L‘integrazione tra emozione e dati nella comunicazione moderna
Attenzione però spiega Marisandra Lizzi, comunicatrice e fondatrice di Mirandola Comunicazione “non si tratta di contrapporre emozione e dato, bensì di integrarli. Le emozioni sono la porta d’ingresso, i dati sono ciò che consolida la fiducia”
La nuova grammatica del brand
Il consumatore oggi non cerca più un brand che gli parli in modo patinato. Cerca un interlocutore che lo ascolti, che capisca i suoi bisogni, che stia al suo fianco nella realizzazione delle proprie passioni. E questa non è retorica: è strategia. È business. Una strategia d’eccellenza passa dalla consapevolezza che al centro non c’è più il prodotto, ma la persona.
La nuova relazione tra brand e consumatori
Lo ha detto anche Dave Kerpen, columnist del New York Times: “I consumatori non si preoccupano di te, si preoccupano principalmente di loro stessi”. E allora i brand devono imparare a esserci senza pesare, a diventare rilevanti senza essere ingombranti. A essere presenti, ma non invadenti. Invisibili, persino, ma nel modo giusto. Quello che lascia spazio, ma non lascia soli.
Una caratteristica utile, anche (e soprattutto) nella comunicazione istituzionale e pubblica dove l’aspetto emozionale si sta ritagliando uno spazio sempre maggiore. Uno dei casi più recenti è la campagna del Quebec sui rischi dell’attraversamento pedonale non sulle strisce. È interessante perché è radicato in un evento fisico, che però poi guadagna visibilità grazie alla produzione dello spot.
La Regione Toscana, per “Climatica 25” un evento dedicato alla lotta dell’ente istituzionale guidato da Eugenio Giani all’effetto dei cambiamenti climatici e degli eventi meterologici estremi ha deciso di aprire i lavori con un breve spot emozionale per introdurre i partecipanti al tema centrale dell’evento senza citare dati e senza l’utilizzo di slide.
Il marketing come servizio e strumento di prossimità
In fondo è questa la nuova missione del marketing: diventare servizio. Essere utile, di prossimità, vero. In ascolto. Non c’è più spazio per la comunicazione autoreferenziale, per i claim urlati, per la pubblicità che interrompe. Oggi serve una narrazione che accompagni. Che abiti le emozioni. Che sappia toccare, più che colpire.
E allora la trasformazione passa anche dalla cultura digitale. Da come vengono usate le piattaforme, dalla scelta dei formati, da come vengono progettati i contenuti. Serve uno storytelling che parte dai bisogni reali e arriva alle persone. Non più target, ma comunità. Non più audience, ma relazioni.

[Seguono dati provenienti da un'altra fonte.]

Each scene shows the same named points in several views. A view is turned or mirrored, and shifted as a whole, has a little noise and may leave points out.

Scene 1
View 1
z692: [ 26 -32  36 -21  31 -14  12 -14  26 -10   5   1 -29  16   9   9  10   7
 -19 -22 -26  22  -1  -7  -7   5   5  15 -38 -14   6  16  20 -21  35   9
   0 -14  12   0   4 -16  21  20  25   6  -7]
z878: [-25   7 -26  20 -27  -1  -9 -24  -6  10   3  15  36  22 -30 -17  26  15
   1 -26  22  22  -1  -2 -11 -46  19  12  22 -11 -30  -9 -16 -42  37 -31
  -8 -22 -13  -3  -3  32  28 -21  -4  -4  18]
z30: [-11  -1 -25  11 -18   1   6   2   0  10   5  -2  11  17 -42 -26  -1  17
  -7  -9   4  49 -12   0  14 -39  12  -3  30  -4 -45   2 -11 -22   3 -15
 -18 -12  12 -32  13  23  13   2 -14   8  29]
z937: [-13   6 -32  11  -5  42 -11 -10 -11   8  -1  27  15  12  -3   0 -17  23
 -26 -23  -9  -6  -9   9   2 -20  12   2  18 -12 -42  15  -8  10  -6 -19
 -10  -5   2  11  -3  -2   4 -13  15   8   0]
z903: [ 18 -15  23  -7   6   6  21   4  16   3 -11  -7 -17  22 -11 -11 -12  14
 -14 -25 -13  50  -8 -10  14 -30   9  14 -10 -20 -12  14   0 -28  10  16
 -10  -4  26 -11  -2  -5   7  11  15   7  -3]
z229: [  8  -9  10   0  -2   9  18   5  12   5 -10  -7  -8  20 -21 -18 -12  17
  -8 -22  -8  53 -11  -9  12 -40   9   7   4 -17 -23   8  -4 -30  10  10
 -16  -7  23 -18   0   4   9   6   8   7   8]
z678: [  2 -15   0  -4   3   0  10  -3  10   2   7   1  -5  16 -18  -9   4  15
 -13 -16 -11  34  -7  -1   5 -19   9   2   3  -8 -26  10   4 -16  12  -7
 -10 -12  10 -17   9   5  15   9   5   9  13]
z816: [ -2 -10  -6  -1  -5   4   8  -5   7   5   3   2  -1  16 -21 -14  -1  14
 -11 -14  -6  35  -8  -1   6 -25  10   4   9  -8 -30   9  -2 -19  11  -8
 -13 -12  11 -15   9   7  13   4   3   7  14]
z865: [  3 -14   0  -3  -1  -4  10  -1  11   3   5  -2  -3  17 -22 -15   4  15
 -10 -11  -8  42  -9  -2   9 -25   9   2   5  -7 -28   9   1 -19  12  -5
 -10 -13  13 -20  10   8  15   9   3   8  16]
z691: [  4 -22  -3 -11  11  -8   3 -10  11  -5  19   7 -11   9 -12   1  12  11
 -19  -7 -20  19  -7   5  -2   6   6   0  -5   2 -29  13  14  -4  15 -14
  -7 -17   4 -13  20   1  17  13   6  14  16]
z837: [ 14 -34   1 -26  27  -9   8  -3  16 -10  28   4 -31   3  -4  10   3  11
 -27   2 -42  15  -8  12   4  33  -1  -9 -11   8 -31  26  26  22  -2  -9
  -8 -13  14 -17  33 -13   9  29   8  19  16]
z312: [ -2 -22 -15  -5  -8 -28  16  13  13   0  25 -18 -12   8 -56 -24   9  14
  -4  10 -13  65 -12   4  19 -16   5 -17  23  10 -48   4   8 -11   1 -14
 -19 -14  20 -55  36  20  15  26 -24  17  47]
z896: [ 17 -22   6 -18  26  19   5  -4   9  -6   7  12 -25   8  12  10 -15  15
 -30 -17 -39   6  -8   7   5  14   1   2 -16  -5 -25  27  17  19  -5   2
  -6  -3  17   2  13 -23   5  15  24  16  -6]
z507: [ 10 -25  22 -12   5 -34  19  -9  25  -4   9 -13 -11  23 -26 -15  24   5
   1 -12  -7  54  -4  -8   0 -20  10  10 -13  -7  -9   3   8 -45  42  -1
  -6 -18   9 -28  14  14  25  16  -1   3  18]
z277: [ 22 -44  21 -34  37 -25   7 -14  25 -16  30   5 -36   3   7  20  15   5
 -26  -2 -46   9  -5   9  -6  43   0  -3 -33   5 -13  25  34  12  20  -4
   1 -17  10 -12  32 -20  18  31  16  18   9]
View 2
z229: [-17 -10  -9 -10   0  -3  14 -28  -2 -10 -26  16  17  -4  -9  -7  -3   6
 -17  21  -8  23  -2  -2  38  -1 -31 -12   2   7  23  -1   9   7  13  -3
 -14   8  -7  15  14   6 -13 -12 -22 -20   7]
z678: [-17 -10 -10 -10  17   8   5 -13  13  -2 -16   3   3  -4 -14   0  13   6
 -16  20 -19   4  -6  -3  16  -4 -16  -7  -2   8  13  -7   8   9  19   8
 -13   3  18   9  20  14 -12 -12  -8  -5   4]
z691: [-31  -5 -14 -23  21   5  -5  -1  10   1 -12  -7   2 -14 -24  13  14   5
 -11  22 -24  -2  -4   0   4  -6 -12  -7   4   8   4 -18   9   7  16  10
 -20  -1  38  19  28  28  -6 -15   1   7   2]
z692: [-60 -24  -9   5  -4  -9  14  -1  29   3  -8 -17 -15 -21  -7   5  25  12
  -4  19 -12  -5  10  -9  14 -13 -17   2  -8   7  51  -7  24  12  18  21
 -42  11  32  33  35   6  -2  -2   5 -10  22]
z903: [-33 -18 -12  -3  -7  -8  19 -21   6  -4 -20  11   9  -8  -5  -8   1   9
 -11  21  -5  17   7  -8  37   0 -30 -12  -2   7  38  -1  14   4  14   6
 -23   6  -4  22  21   3  -9  -7 -15 -21  12]
z30: [ 16   6 -11 -36  25  15   1 -28 -13 -12 -35  17  27  -3 -29   2  -6   0
 -27  20 -19  19 -21   8  26  -2 -26 -18   6   5 -14 -15  -4  10  14 -21
   8   1   1   2   4  21 -20 -20 -27  -5  -2]
z937: [ -6  -5 -12  -4  39  11  -2  -1  14   4  -1  28  12  26 -12 -10   2  -2
  -7  30 -34  -8  -9 -16   0  13  -2  -2  -7  10 -19  -4   2   4  16  29
   5 -31  10 -20  29  22  -8 -23   2   8 -23]
z865: [-16  -5 -11 -21  14   4   5 -20  -2  -7 -23   6  12 -11 -20   5   5   5
 -17  20 -17  13  -6   0  22  -5 -24 -12   4   7  11 -11   7   8  17  -5
 -12   4  13  16  18  18 -14 -14 -15  -9   5]
z816: [ -9  -6 -10 -17  19   6   4 -18   3  -5 -25  11  14  -3 -18   0   4   3
 -19  23 -18  12  -8   0  22   0 -21 -10   2   7   5 -10   4  10  17  -3
  -7   2  11   7  17  16 -17 -15 -14  -8   0]
z878: [ 45   1   0 -10  36  40   1 -27  16  -5 -32   2   7   9 -14  -8  25   0
 -34  14 -20   2 -46   4  15 -11  -6   7 -11   7  -6  -7  -8  34  34 -21
  12  14  16 -21 -13  15 -37  -6 -29  -8   1]
z277: [-82 -12 -19 -23  14 -11  -5  15  23   8   0 -26 -17 -34 -28  25  21   7
   2  26 -23 -13  17  -1  -9 -14  -8  -7   3   6  26 -23  20  -3  11  28
 -45  -5  61  45  50  29  10 -14  23  11  11]
z837: [-66  -6 -23 -31  20  -9  -7  12   6   2  -1  -9   0 -23 -30  22   5   4
   0  31 -26  -6  16   1  -5  -5 -12 -16  11   7   4 -23  14 -10   8  24
 -32 -17  46  36  49  33  10 -22  16  15  -4]
z507: [-23  -7  -7 -22   1   8   8 -22   8  -7 -34 -21  -1 -35 -22  13  20  10
 -21  12  -5  12 -10  11  26 -22 -27  -8   5   4  36 -12  12  17  24 -18
 -27  32  28  34  10  13 -16  -3 -18 -16  27]
z312: [-15  11 -18 -62  19   5  -7 -22 -27 -14 -42  -2  29 -32 -50  25 -12   3
 -24  22 -15  29  -6  24  24 -13 -31 -33  24   0 -14 -28  -3  -1   7 -30
 -11   9  24  36  15  35 -11 -27 -22   2   1]
z896: [-62 -14 -19  -2  14 -13   3   9  16   6   5  11   0   1 -13   3   3   5
   5  32 -27  -5  18 -16   2   8 -11 -10  -4  10  14 -10  17  -6   7  40
 -26 -23  24  17  50  18   9 -18  16   5  -6]
View 3
z277: [-76   9  12  10   2  21 -30 -17  -5  -8   6  35 -41   6  25  -3 -17   8
 -17   9  -9  -5 -10 -32  21   7  -2 -16  -8 -23   3  35 -12  24  -7  16
  -1  24 -13  17  -3 -14  -1 -29 -33  -3 -29]
z903: [-30  10  -8 -11 -17  -7 -16 -21 -19 -13 -41  28   2 -13 -13  10   4 -27
 -18   0 -13   0  -9   4  16 -14 -19  22  -3   5  -6   0   2  22 -27  -5
   8   0 -10 -12 -15   9  10 -29  -9 -12  36]
z896: [-31  -5   9 -18 -10  12 -36 -13 -13  -9   2  11  -2   0   4 -13 -15  -1
 -14   1  -8  -7 -12 -24  21  11  -4   4   2  -5   7  15 -20  19 -13   1
  19  14   6  -2  -8   4 -10 -34 -19  -1 -17]
z678: [-20   2   2   2 -13  15 -10 -10 -23  -3 -36   8 -14 -12   1  -1   3  -1
  -5 -12  -9   0  -5   4  -3 -29 -22  -3  -4  -7   2  -2  -6  16 -24   3
  18  -1  -8  -4  -4   8   7 -23 -12  -9  18]
z878: [ 20  -2  -6  23 -18  26  18   6 -37   0 -68 -14 -29 -24  -9   1  25  20
  14 -31  -3   8  -6  29 -42 -62 -45 -18 -16 -10   6 -26  -6  -2 -31   6
  30 -13 -14 -13   9  19  16 -11  -1  -6  42]
z865: [-26   6   3   5 -10  17 -13 -20 -24   8 -40   6  -5 -21   2  -2   2  -6
 -10 -17 -15   5   0   2  -1 -46 -19  -4   0  -6   0  -5   1  25 -27   2
  17  -4 -14   2 -10   5  14 -22 -11 -16  24]
z816: [-15  -3   5   3 -12  16 -13 -17 -24   9 -39   1  -5 -22  -2  -2   5  -1
  -6 -21 -11   4  -2   4  -3 -45 -24  -4   0  -6   1 -10  -4  19 -27   1
  22  -6 -11  -3  -5  10  10 -20  -7 -12  21]
z507: [-56  18  -3  25  -7  12  -1 -22 -21   4 -54  33 -33 -22  11  16   9 -10
 -16  -5 -18   9  -1  11  -1 -48 -22 -11  -9 -13  -9   3  14  28 -28   8
  -4  -1 -33   6  -8  -3  25 -20 -17 -15  35]
z229: [-13   3  -6  -6 -16   5 -15 -25 -28   8 -51   6  12 -31  -8   2   6 -20
 -13 -18 -17   3   0  12   5 -51 -21  10   3   4  -4 -16   8  29 -32  -6
  21 -11 -12  -7 -15  13  17 -26  -2 -17  42]
z691: [-38  -1   9  10  -7  25 -15 -13 -16   6 -20   9 -22 -10  14  -6  -3  11
  -8 -13  -9   0  -4 -10   0 -28 -14 -17  -6 -15   4   9 -10  18 -17   9
  15   7 -12   9  -2  -1   6 -23 -18  -7  -3]
z692: [-63  15  -4   4 -10   0 -16 -11 -10 -27 -24  48 -32   4   3  14  -2 -17
 -16  14  -9  -1 -16  -5  18  11 -13   4 -12 -11  -4  21  -2  21 -16   7
  -7  13 -13  -5 -11  -3   3 -28 -24  -4  12]
View 4
z692: [-49  18  19  -7  -8  23  -2  -8   7   2 -12  -8  -7  -5  17  16   2   9
  12 -10  34 -17  13  60 -16  11  26  10  23   4 -15  -5  -8  30 -13 -27
  20 -24 -37  -6  12  10 -17 -17 -23 -17   8]
z903: [-20   8  -8 -18  -7  12  15  -8   6  21 -10  -8   5  10  16  23 -10   6
  14 -16  10 -23  -1  26   2   9  14  10  17 -16 -15   6   1  20  -9 -30
   6 -37 -26   8  39 -10  -4  -7   5 -12  17]
z937: [  5   2 -20   4  20 -28  -4   8 -32   5  -1 -18  -8   0 -11 -20  23 -20
 -23  -2 -16 -16  19  22  -9 -17 -16   6  -4  -2 -11 -18  16   6  -3   4
 -19 -12   0   9   3 -24  -9  -1 -12  11   7]
z507: [-21   2   0  -5 -32  32  -5 -34   5  11 -20  -1   0   7  28  30 -12  27
  15  -7   9   8 -10  28   5  -5  23  -7  18 -17  -7  22  18  42 -26 -26
  20 -16 -41   5  27  -2 -19  -9  -4 -18 -16]
z896: [-32  18   1  -2  23   3  11  -7  -8   4  -2 -11   2   2   3 -22   7 -19
 -14  -2  12 -26  21  55 -30   9  -4  11  -2  14 -14 -11  -8   1   4 -17
   4 -19 -21   0  12   4 -17  -8 -14  -6  17]
z678: [ -9   5  -7  -2 -11   1  -3 -10 -11  10  -8 -10  -3   2   9   8   6   4
   2  -4   0  -7   4  26   0  -8   8   0  11 -11  -9   0  15  25 -17 -15
   3 -16 -22   6  16 -15 -12  -5  -8  -7  -2]
z816: [ -7   2 -15  -2  -9   8   3 -22  -9  14 -11  -7   2  11  12   0  -2   4
  -3  -5  -9  -1  -2  20  -3  -8   3  -4   3 -10  -7   9  17  21 -15 -13
   3 -13 -24  12  21 -12 -15  -3   0  -5  -3]
z691: [-21   8  -4   5  -4  13  -5 -28 -11   4  -9  -5   0   3  10  -9   4   0
 -12   4   1   3   8  39 -17  -6   1  -8  -3   3  -4   5  13  24 -15 -11
  11  -4 -27   3   8  -3 -26  -6 -15  -6  -8]
z837: [-38  15   1   7  14  25   6 -37  -5   1  -7  -3   7   9  14 -32   1 -10
 -24  10   5  -6  15  59 -40   4  -6  -8 -12  19  -3   4  -5   6   3 -16
  16  -1 -31   0  14  15 -30  -6 -16 -13   0]
z30: [ 21 -10 -36  -1 -20   2   6 -30 -19  23 -12  -5   6  19  10   6  -5   8
  -6  -1 -29   8 -13  -9  12 -20  -7 -12  -4 -28  -2  20  33  24 -17  -8
  -9  -7 -14  18  32 -32 -11   7  15   0 -13]
z229: [ -4   1 -20 -16 -14   5  13 -14  -1  24 -14 -11   4  13  14  22  -9   7
  11 -14  -4 -16  -4  11  10   2   8   7  15 -24 -11  10  10  23 -14 -23
   0 -31 -21  12  40 -19  -3  -3  10  -9   7]
z312: [ -2  -5 -31   0 -18  33  14 -64  -6  26 -14   7  19  31  29 -10 -19  10
 -12   7 -29  22 -18  10  -9  -9 -11 -26 -13 -13   6  39  30  19 -16 -17
  10   4 -32  18  40  -9 -27   7  18 -14 -26]

In a view up to two points have been moved. Name them for each view, in the order of its rows, or write none.
view 1: z937, z678
view 2: none
view 3: z903, z229
view 4: z816

Scene 2
View 1
z413: [-19   4   4  20  14  -4  33  -6 -23   6  12  10   3   7 -11  10 -11  -8
   4  14  25 -12 -19 -26  20  46   8  -8 -24   3 -20   5 -16 -18   2 -68
 -19  14  -2 -21   6   5  10 -10  31   8  21]
z52: [-18   3   7  22  14  -5  35  -2 -21   8  10  10   4   4 -10   7 -12  -6
   2  15  25 -10 -19 -26  17  43   5 -11 -23   5 -22   6 -17 -20   5 -65
 -21  13   1 -19   7   5  10  -9  28   9  21]
z636: [ -6  -9  31  34  15 -22  37  23  -7   3   6   1   7  -3  11   4 -30  15
  -4   4   0   7   1  -8 -16  10 -25  -4   6  -3 -34   3 -21 -15   3  -8
 -28  14  25 -10 -14   1  16   3   1   0  10]
z927: [ -5  -5  23  35  21 -23  37  23  -1   9  10   4   9  -7  12  -3 -29  16
 -10  -2   4  16   5 -12 -16   6 -26  -1  17  -4 -32   5 -19 -25   6 -13
 -36  16  30  -6 -10   2  19  11 -12   3   7]
z369: [-17   1  11  18   5  -9  31  -7 -14  -3  15   2  -1   5   9  17 -16   4
  20   7   1 -18 -18  -9   3  28   9   9  -5  -9 -21  -8 -16   0 -18 -38
  -4  13  -2 -23 -13   3  11  -3  16  -3  22]
z464: [-12  -2   3  18   7 -11  33   0 -15   3  19   3  16   0   8   4 -27  23
  13  -5   3   1 -16  -3  -3  18   9  18  13 -22 -18  -5  -9  -7 -16 -34
 -16   7  14 -18 -13  -3   5  10  -9  -6  23]
z988: [-13  -2   9  25  15 -12  34   7 -14   8  12   7  10  -1   0   2 -22   8
  -1   6  16   2 -11 -17   1  27  -4  -1  -3  -4 -24   4 -15 -19   3 -43
 -28  11  13 -14  -4   2  10   1   8   3  17]
z328: [-18  10  24  22  14 -14  32 -20  10  -8  22  -1 -34   2  21  21  11 -31
  24  10   0 -36  -5 -25  12  19   1   7 -11  17 -29 -16 -29  -9 -12 -50
  -2  27 -20 -18  -5  11  40   0  27   5   7]
z136: [ -4  -8  18  26   9 -22  33  16  -3   1  15  -2  16  -6  22   0 -34  30
   5  -9 -10  11  -3   3 -24  -1 -12  18  30 -21 -27  -6 -12  -7 -14  -2
 -23   8  28  -9 -23  -4  11  16 -24  -9  15]
z103: [-12  -8  21  25   6 -14  31  13 -17   0   7   2  11   4   5   9 -29  16
   6   7   0  -2 -12  -6  -8  24  -8  -1   0  -9 -28   0 -17  -7  -8 -20
 -16   8  15 -19 -14   0   8  -1   9  -2  20]
z771: [-10  -4  25  27   9 -19  31  11  -8  -2  10  -2   4   0  17  11 -25  13
  10   4  -7  -2  -7  -4 -14  12 -11   7   8 -10 -30  -4 -19  -7 -11 -13
 -15  13  13 -16 -18   2  16   4   1  -3  15]
z534: [-12 -10   8  16   0 -11  31  10 -25   0  12   2  29   4   9   6 -42  40
  12  -2  -6   5 -20   8 -15  21   7  17  16 -33 -20  -5  -6   3 -23 -16
 -13   0  23 -22 -23  -7  -7   7 -11 -10  30]
View 2
z136: [-43  15  11  23 -14  28   6  -4  14   2   9 -21 -23  -2 -13 -16  18  23
  28 -16 -11  24  -3  34   4   7  24 -23  18 -10 -22  20  24  15 -12  -3
 -11 -11 -17   4   9   3  28  -2   1  -5  -6]
z464: [-25  -1  10  36  -7  23   6   0  13   3  12 -17 -11   0   2 -14   2  22
  19  -4  -6   7   2  22  10   0   3 -18   7 -13 -23  15  20   9  -3  -4
  -9 -11  -7   5   8  10  34  -7  10  -2 -10]
z328: [-13  -8  -7  20  11  36  13  -4  -4   7  23   0  14  35  -7  -7 -27   7
  34  39  10  -2  -2  -3   4  12 -10   5  21 -12  11  13 -34  -8   1   3
  -9 -12 -34   0 -13 -28  19  30  52   9 -23]
z636: [-40  11  -3  10 -10  23   1  -9   3  -4 -11  -4 -20   7 -18  -7   5  -1
  31   0   0  31 -13  29  -6   7  13 -16  13 -18  13  32   5  16 -19   2
 -20  -1  -6  -9   6   1  31   5  -6  -3   2]
z534: [-35  10  11  38 -14   5   9  -6  12  -6   6 -23 -22  -7   3 -20  -2  26
  14  -7 -16  15   1  25   4   0   4 -18   4 -18 -23  25  33  14  -8 -11
  -2  -6  -2  11   6  24  44 -24   9   7  -6]
z103: [-31   3  -1  21  -7  13   5  -8   4  -6  -3  -7 -14   7  -5 -12 -10   7
  22   9  -3  19  -7  18  -2   3  -1  -9   7 -20   5  29   7  11 -13  -4
 -11  -1  -3  -2   2   8  38  -5  10   5  -5]
z369: [-19  -5   1  30  -1  18  12  -5   4  -1  14  -9   0  16   2 -13 -23  14
  21  23  -1   3  -1   6   2   4 -10  -4   8 -19  -2  18  -3   2  -2  -3
  -5  -8 -13   5  -5   2  35   0  35  11 -14]
z771: [-36   9   2  18  -7  22   8  -7   4  -4   3 -12 -14  10 -13 -12  -3  11
  28   5  -4  21  -9  22  -2   7   9 -11  15 -16   1  25   6  10 -14  -1
 -12  -6 -15   0   1  -1  29   4  13   2  -7]
z52: [ -2 -22  -9  28   6  17   2  -2  -1   0  -8   8   5  16   7  -1 -28  -7
  14  24   8  -3  -6   5   7  -2 -27  -1  -4 -25  16  20  -7   2  -3  -2
 -20   0   8  -8   0   7  41  -1  16  -1  -8]
z988: [-15 -14  -4  23   0  23   0  -3   4   1  -9   2  -4   8   0  -2  -9  -2
  19   9   5   8  -6  17   6  -1 -11 -10   1 -21   8  21   3   8  -6  -1
 -21  -1   4  -8   7   7  36   0   2  -7  -5]
z927: [-34   4  -4   8  -8  33  -3  -5   8   1 -15  -1 -19   4 -17  -2  16  -2
  31  -8   2  28 -14  33   2   7  16 -18  12 -14   8  26   8  15 -18   4
 -27  -2  -3 -13  11   0  26   8 -18 -16   3]
View 3
z136: [-13   1 -10 -37  23  21   1 -20  -9   9  25   7  -2   4  11 -13  26  21
 -17 -31  11   3   9   4  16 -38  19  22  26  10 -25 -10 -22  27  16   0
   7   9 -18  44 -32  -3  14  12  -9  15   1]
z369: [  1  -7   9   0  -4 -14  -9 -10  -9   5   3  12   4  11  -1   2   4  -5
 -12  11   2  12  12   1  18 -34   8   5  26  -8  -7  -2 -27  11  12  -1
 -14   7 -18  16  -2  -2  -5 -19 -11   3 -12]
z927: [ -9   1  -9 -40   9  21   4  13 -15   3  25   9  14  -8  21 -19  33  28
 -20 -19  23   1  -3   3  14 -20  15  24  12  17  -8 -21 -17  31   6  13
  10   1 -13  38 -15  -7  19  -4 -16   7   8]
z464: [ -5   7   5 -23   5   3  -6 -17  -7   8  18  12  -1  15   2  -1  12   9
 -14 -13   6  10  13  -3  17 -34   4  10  28  -7  -7  -1 -19  14  12   8
   3  17 -16  23 -19   0 -12  -3  -7  17  -2]
z328: [  4 -20  13  33  -6 -41 -11   9 -21   6  -4  24   7 -10 -12   4   3  -1
 -17  16  -3  23  11  13  18 -26  35   0  21 -18  -1 -19 -27  10   6  -4
 -38 -11 -22  29  19  -8  11 -37 -17  -4  -7]
z771: [ -7  -6  -5 -21   5   6  -1  -8 -12   5  11   9   5  -1  10 -10  19   8
 -14  -4  10   5   7   3  16 -34  17  14  21   8 -17  -9 -26  22  14  -5
  -5   2 -20  34 -15  -5  15  -7 -13   3  -4]
z413: [ 10   0  19   1 -22 -21 -10  21 -11   3   4  14  18  12   4   2   3  -4
 -14  27  11  14   2  -3  17 -15  -2   1  15 -12  17  -7 -18  11  -1  19
 -10   6  -8  -1  16  -3 -20 -37 -14   3  -6]
z52: [  6   1  15 -11 -20  -9  -6  20  -9   2   7  12  18  11  10  -2   8  -1
 -13  22  13   9   1  -4  18 -16  -6   5  12  -7  15  -7 -17  13   1  17
  -2   7  -8   1  11  -3 -17 -31 -14   4  -5]
z103: [ -4  -3  -1 -25  -2  10  -1  -3  -8   1  10   7   9   5  14 -11  17   3
 -12   4  13   1   7  -1  15 -32   3  14  18  10  -9  -4 -26  20  13  -2
   1   4 -16  21 -11  -3   5  -9 -12   2  -8]
z636: [ -8  -3 -11 -36   4  19   5   8 -14   0  15   6  13  -7  22 -19  28  16
 -15  -5  19  -1  -1   2  14 -26  12  20  15  21 -11 -15 -22  30   9   1
   2  -4 -16  35 -11  -7  22  -4 -16   2   0]
View 4
z636: [-12 -22 -27  32 -17 -20  13   8  -7  16   9  18 -34   7  13 -12  18   8
  13  -2  31  -6 -15  12   3  -7 -14   7   4  -3  15  -9 -16  -1 -17  10
 -11   3 -10  11 -18   0  14 -15  -6 -18   5]
z369: [  2  -4 -14  16 -12  12   8   2 -13   6   5   2 -36  -3   9 -13  14   6
  13  -8  -5 -12   4  -3   7 -39   2  -2 -20  20   6   3 -16 -10  -4 -16
   2  10  -9 -18  -8  -2 -11   3  10 -14   9]
z136: [-13 -28 -44  32 -14 -21  22   2  -4  20  17  25 -26   5  30  -8  20 -11
  33  -2  18   3 -12  13  -2 -19 -17  -5 -21 -23   8  11 -23  -1  -5  19
   2   7 -15  -2 -22  -2  25 -14  -2 -21  -7]
z52: [  6  -4   5  15 -26  11   7   1 -16   3  -1  -3 -22   1 -25 -27   8   9
   2  -9   3  -7   0 -10   6 -28  -2   0   6  18  14 -14 -12 -11 -11 -21
  -9  15  -1   1  -8 -10 -16  15   4  -9  20]
z771: [ -8 -16 -30  27 -11 -10  12   6  -8  14  10  14 -39   2  22  -9  19   4
  19  -4  14  -8  -7   8   4 -22  -7   3 -14   1   9  -1 -18  -4  -9   2
  -3   3 -13  -5 -15   0   9 -12   2 -19   3]
z413: [  9   0  13  13 -26  18   4   1 -19   0  -2  -7 -22  -2 -29 -27   2   9
   1 -13   1 -10   3 -13   7 -32   2   0   7  25  14 -15  -9 -14 -10 -30
  -9  16  -1  -2  -6 -10 -22  18   6  -7  22]
z328: [ -2  -1  -8  22  -7  15 -11   4 -16   6  -2  -6 -53  -5  25  -7 -10  12
  18 -20  10 -15   9   8   7 -49  33  11 -15  47  12 -19   0 -10  -4 -49
   9  -2 -11 -25  -7   1 -11 -12  20 -15  24]
z927: [-15 -32 -27  38 -22 -24  13   6  -6  19  10  22 -22  10   9 -16   8  -2
  23  -6  36   3 -17  14  -4  -6 -11   5   7 -13  17 -13 -14   1 -13   9
  -8   4  -7  14 -20  -5  23 -11  -7 -17   6]
z988: [ -2 -14  -7  24 -25  -1  12   1 -13   9   6   8 -19   4 -12 -22  10   0
  13 -10  13  -1  -7  -3   1 -21  -7  -1   4   3  14 -10 -14  -8 -10  -7
  -9  14  -4   5 -11  -8  -2   5   0 -11  12]
z103: [ -4 -11 -21  22 -14  -5  15   5 -10  11   9  12 -34   2   9 -14  22   7
  10  -1   8 -10  -6   1   6 -20 -14  -2  -6   1   8   1 -20  -6 -12   4
  -9   8  -9   0 -11  -2   0  -3  -1 -16   6]
z464: [ -2 -15 -24  20 -17   1  21  -1 -11  12  12  13 -18   0   7 -18  13 -10
  27  -8  -4   1  -6  -5  -1 -34 -12 -10 -23 -10   6  10 -21  -8  -1   1
   2  16 -10 -13 -14  -7   6   5   5 -14   1]
z534: [ -2 -13 -37  18 -15  -3  29   0  -7  11  16  18 -22   1  13 -14  34  -6
  21   4 -11  -4  -6  -7   4 -29 -29 -15 -29 -22   1  25 -34  -7  -3  23
  -2  17 -12 -10 -15  -5   6   5  -1 -19 -10]

In a view up to two points have been moved. Name them for each view, in the order of its rows, or write none.
view 1: z52, z328
view 2: z136, z464
view 3: z413
view 4: none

Storytelling autentico e coinvolgimento corporeo
“Lo storytelling efficace non è inventato ma interpretato. È il lavoro che proviamo a fare ogni giorno con le persone e con i brand che seguiamo: partire da un’esperienza reale, raccontata con onestà e cercare in quella storia un seme universale. Non servono effetti speciali: servono pause, domande, punti di svolta. I nostri contenuti migliori nascono così: da un vissuto, da un cambio di direzione, da un’emozione, da una sensazione che si prova nel corpo. Lo storytelling efficace è quello che si sente nel corpo non solo nella mente ed è li che si crea la possibilità di engagement” racconta Marisandra Lizzi, voce autorevole quando si parla di comunicazione.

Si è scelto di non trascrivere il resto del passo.